While crypto is hardly counted among the top concerns of American voters, but the industry is pushing for "less accountability and more risk," the video said.
"When crypto gets a free pass, communities pay the price."
Guaranty Bank & Trust is a Texas-based bank that has seen $40,000 flowing out of customer accounts to crypto investments over the past 90 days as per a Guardian report dated June 28.
The bank's president Troy Richards warned that if deposits dwindle, it would push up costs and restrict the loans available for local borrowers.
“These crypto issuers are not in our local communities," Richards said. "They can’t sit across the desk from a farmer, or from a small business owner, and counsel with them on how to improve their business."

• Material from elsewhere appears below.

Each row has a name. Each piece below is followed by the name of the row it came from. Each question is about the rows just above it.

Q474: [ 99 145 147 175 128 118 140 163]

Crypto industry says banks are acting in anti-competitive manner
But the crypto insiders differ.
Cody Carbone, chief executive of American crypto trade group Digital Chamber, argued that community banks are only trying to beat their upstart rivals.
He said, “Our industry is fighting for clear federal rules through the Clarity Act, while ICBA is fighting to keep Americans locked out of innovation."
The ICBA said it's not afraid of competition, as it already dealt with the fintech boom; it instead demands a “level playing field.”
Galaxy Research recently cut its estimate of the odds that the Clarity Act will become law in 2026 from 60% to 50% because of "a lack of progress in negotiations."